Het belang van de tijd voor zeelui in de 17e eeuw kan niet genoeg worden benadrukt, gezien de rol die het speelt in navigatieaangelegenheden. Helaas hadden ze op zee nauwelijks grip op dit allesbepalende aspect.
Het was dan ook niet meer dan logisch dat het Britse Rijk het nodig achtte een wedstrijd uit te schrijven, waarbij een enorme prijs zou worden uitgereikt aan de eerste klokkenmaker die een uurwerk kon afleveren dat op de open oceaan kon functioneren. Hoe ze ook probeerden, alle grote namen in de horlogerie faalden tientallen jaren lang jammerlijk bij deze uitdaging. Men dacht dat het “lengtegraadprobleem” onoplosbaar was.
Toen, uit het niets, kwam het equivalent van een schaduwboom-monteur met een prototype van een maritiem uurwerk dat elk voorbeeld dat tot nu toe aan de Commissioners of Longitude was voorgelegd, decimeerde. Zijn naam was John Harrison.

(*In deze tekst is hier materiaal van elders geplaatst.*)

Below are the code and all the weights of a small trained network. Each question names an input and a target symbol and asks about switching units off, where a switched-off unit gives its printed mean instead of its output.

import numpy as np


def w(rows, s, z=0):
    codes = np.array(rows[::2]) - 128.0
    scale = np.full(codes.shape[1], s)
    scale[-1] = z or s
    return codes * scale


def f(y):
    return y / 2 * (1 + np.tanh(0.7978845608 * (y + 0.044715 * y**3)))


def softmax(a):
    e = np.exp(a - a.max(-1, keepdims=True))
    return e / e.sum(-1, keepdims=True)


def log_softmax(a):
    a = a - a.max(-1, keepdims=True)
    return a - np.log(np.exp(a).sum(-1, keepdims=True))


def net(x, mask):
    ids = ['αζηλπστφ'.index(c) for c in x.split()]
    T = len(ids)
    res = E[ids] + P[:T]
    q, k, v = (res @ M[0].T for M in (Q, K, V))
    z = softmax(np.where(np.tri(T) > 0, q @ k.T / 2**0.5, -1e9)) @ v
    res = res + np.where(mask[0], z, O[0][:, -1]) @ O[0][:, :-1]
    y = f(res @ A[0][:, :-1].T + A[0][:, -1])
    res = res + np.where(mask[1:17], y, B[0][:, -1]) @ B[0][:, :-1]
    return log_softmax(res[-1] @ U[:, :-1].T + U[:, -1])


Q, K, V, O, A, B = {}, {}, {}, {}, {}, {}
E = w([
[123,112,171,239,82],'α',
[110,53,164,164,96],'ζ',
[166,138,89,156,79],'η',
[197,160,88,224,105],'λ',
[159,95,131,169,200],'π',
[154,19,147,47,105],'σ',
[98,9,130,114,244],'τ',
[254,129,47,163,132],'φ',
],0.017)
P = w([
[114,95,11,98,92],'0',
[202,102,166,167,127],'1',
[151,107,185,63,130],'2',
[163,123,181,84,141],'3',
[161,121,179,94,144],'4',
[158,119,172,88,147],'5',
[165,118,166,82,146],'6',
[170,113,170,86,151],'7',
[165,114,163,83,141],'8',
[166,111,164,82,148],'9',
[171,114,164,95,154],'10',
[181,114,163,93,158],'11',
],0.012)
Q[0] = w([
[248,48,108,180,147],'h0',
[144,30,123,94,60],'h0',
],0.012)
K[0] = w([
[58,49,3,117,24],'h0',
[141,166,12,154,162],'h0',
],0.0073)
V[0] = w([
[156,254,27,140,225],'h0',
[121,190,146,181,71],'h0',
],0.0093)
O[0] = w([
[152,201,156,234,162,47],'h0',
[148,6,48,222,108,1],'h0',
],0.012,0.0029)
A[0] = w([
[142,147,32,157,188,87],'n0',
[113,239,203,88,121,98],'n1',
[84,182,154,60,91,36],'n2',
[66,132,112,68,90,79],'n3',
[88,186,190,97,155,15],'n4',
[111,118,42,107,108,112],'n5',
[148,255,19,126,2,138],'n6',
[66,87,125,210,89,34],'n7',
[56,178,61,198,132,198],'n8',
[183,109,173,173,63,176],'n9',
[157,118,231,113,150,158],'n10',
[141,253,165,148,177,124],'n11',
[38,41,197,138,251,17],'n12',
[153,196,175,96,151,2],'n13',
[172,134,157,117,101,140],'n14',
[54,116,222,169,118,210],'n15',
],0.0088,0.0048)
B[0] = w([
[164,83,110,88,161,148],'n0',
[93,113,121,210,227,220],'n1',
[165,168,101,209,121,173],'n2',
[85,159,221,216,100,164],'n3',
[111,103,40,195,98,165],'n4',
[74,76,119,119,122,149],'n5',
[127,252,67,106,79,164],'n6',
[155,193,171,146,175,147],'n7',
[86,122,235,76,90,150],'n8',
[177,132,81,127,140,211],'n9',
[189,158,84,88,57,219],'n10',
[79,1,157,44,196,245],'n11',
[75,225,80,165,101,164],'n12',
[76,98,82,137,102,175],'n13',
[74,193,92,77,104,166],'n14',
[130,146,21,41,134,190],'n15',
],0.0067,0.011)
U = w([
[87,38,84,183,71,122],'α',
[130,167,175,7,78,52],'ζ',
[195,224,127,142,89,137],'η',
[164,140,183,254,104,7],'λ',
[194,198,66,18,174,255],'π',
[108,236,72,121,30,79],'σ',
[42,171,57,120,145,64],'τ',
[131,133,208,84,212,245],'φ',
],0.0064,0.0021)

Each question gives the input, a string of symbols that net reads in full, and the target symbol t.
The units are the heads (2 rows each of Q, K, V and O) and the neurons (one row each of A and B). Each row of codes is followed by its name. A weight is (code - 128) times the scale printed after its matrix; where a second scale follows, it is the last column's (O, A, B and U).
mask holds one flag per unit, heads first, then neurons. A switched-off unit (its flag False) gives its mean, the last column of its rows in O or B, instead of its output. The means were averaged over made-up inputs and are rounded, as every weight is.
A unit's drop is (log p(t) with every unit on - log p(t) with that unit switched off) / (log p(t) with every unit on - log p(t) with every unit switched off).
The circuit of an input: a set's keep is (log p(t) with only the set's units on - log p(t) with every unit switched off) / (log p(t) with every unit on - log p(t) with every unit switched off). Starting from the 12 units with the biggest drops (on a tie, the unit counted first), units are removed one at a time, each time the one whose removal leaves the highest keep (on an exact tie, the one counted first), for as long as the keep stays at least 0.8.
units of the circuit, in order: the units of the circuit, biggest drop first
top k neurons: the k neurons with the biggest drops, biggest first
drop when u is switched off: that unit's drop, to one decimal
input σ ζ λ η α η α, target σ: units of the circuit, in order	(n11 h0 n2)
input τ α φ τ ζ φ, target τ: units of the circuit, in order	(h0 n1 n13 n4)
input π ζ σ ζ α σ α α, target π: units of the circuit, in order	(n15 n3)
input σ α φ λ φ λ α ζ η α η, target σ: top 2 neurons	(n11 n2)
input π α τ π ζ α ζ α, target π: units of the circuit, in order	(n15 n3 h0)
input ζ ζ α α η φ π α ζ, target ζ: units of the circuit, in order	(h0 n1)
input τ τ α ζ τ λ π α ζ ζ τ α, target τ: top 3 neurons	(n1 n4 n13)
input π α ζ, target π: units of the circuit, in order	(n15 h0 n3)
input η φ τ ζ α λ ζ α λ α η, target η: units of the circuit, in order	(n11 h0)
input τ π α π, target τ: units of the circuit, in order	(h0 n4 n1 n13)
input α α α τ α α π τ ζ π λ τ, target α: units of the circuit, in order	(h0)
input π α σ α φ α σ φ ζ φ α ζ, target π: top 4 neurons	(n15 n10 n3 n8)
input φ π α, target φ: units of the circuit, in order	(h0 n11)
input φ σ α η λ, target φ: units of the circuit, in order	(h0 n11)
input λ φ λ α, target λ: top 2 neurons	(n6 n7)
input φ η π α λ, target φ: units of the circuit, in order	(n11 h0)
input τ ζ α τ α, target τ: top 4 neurons	(n1 n4 n13 n15)
input λ π τ φ η α λ φ λ, target λ: top 2 neurons	(n15 n10)
input τ τ π η, target τ: top 2 neurons	(n1 n11)
input τ φ σ α φ σ π π ζ, target τ: drop when n4 is switched off	0.5
input α η σ, target α: drop when h0 is switched off	1.5
input σ ζ α α α ζ, target σ: drop when h0 is switched off	0.5
input ζ α φ η α φ η α π, target ζ: drop when n1 is switched off	0.3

De autodidactische timmerman en klokkenmaker ontwikkelde tussen 1728 en 1735 zijn revolutionaire H1-prototype op basis van een serie houten klokken die afhankelijk waren van contragewichtveren in plaats van de zwaartekracht. Het apparaat werd in 1736 op zee uitgeprobeerd en presteerde daarbij zo goed dat Harrison van de raad voor de lengtegraad een toelage kreeg om aan zijn volgende prototype, de H2, te werken. Er zou nog een derde prototype volgen voordat Harrison de stijl van het klokhuis volledig verliet ten gunste van het “zeehorloge” ontwerp dat te zien was in zijn latere H4 en H5 modellen.
De bouw van deze vijf uurwerken nam in totaal 46 jaar van Harrison’s leven in beslag. Hoewel zijn creaties de stoutste dromen overtroffen (de taak zelf werd onmogelijk geacht voordat hij op het toneel verscheen), bleek de taak om de eerder genoemde prijs op te eisen onoverkomelijker dan het bouwen van de klokken.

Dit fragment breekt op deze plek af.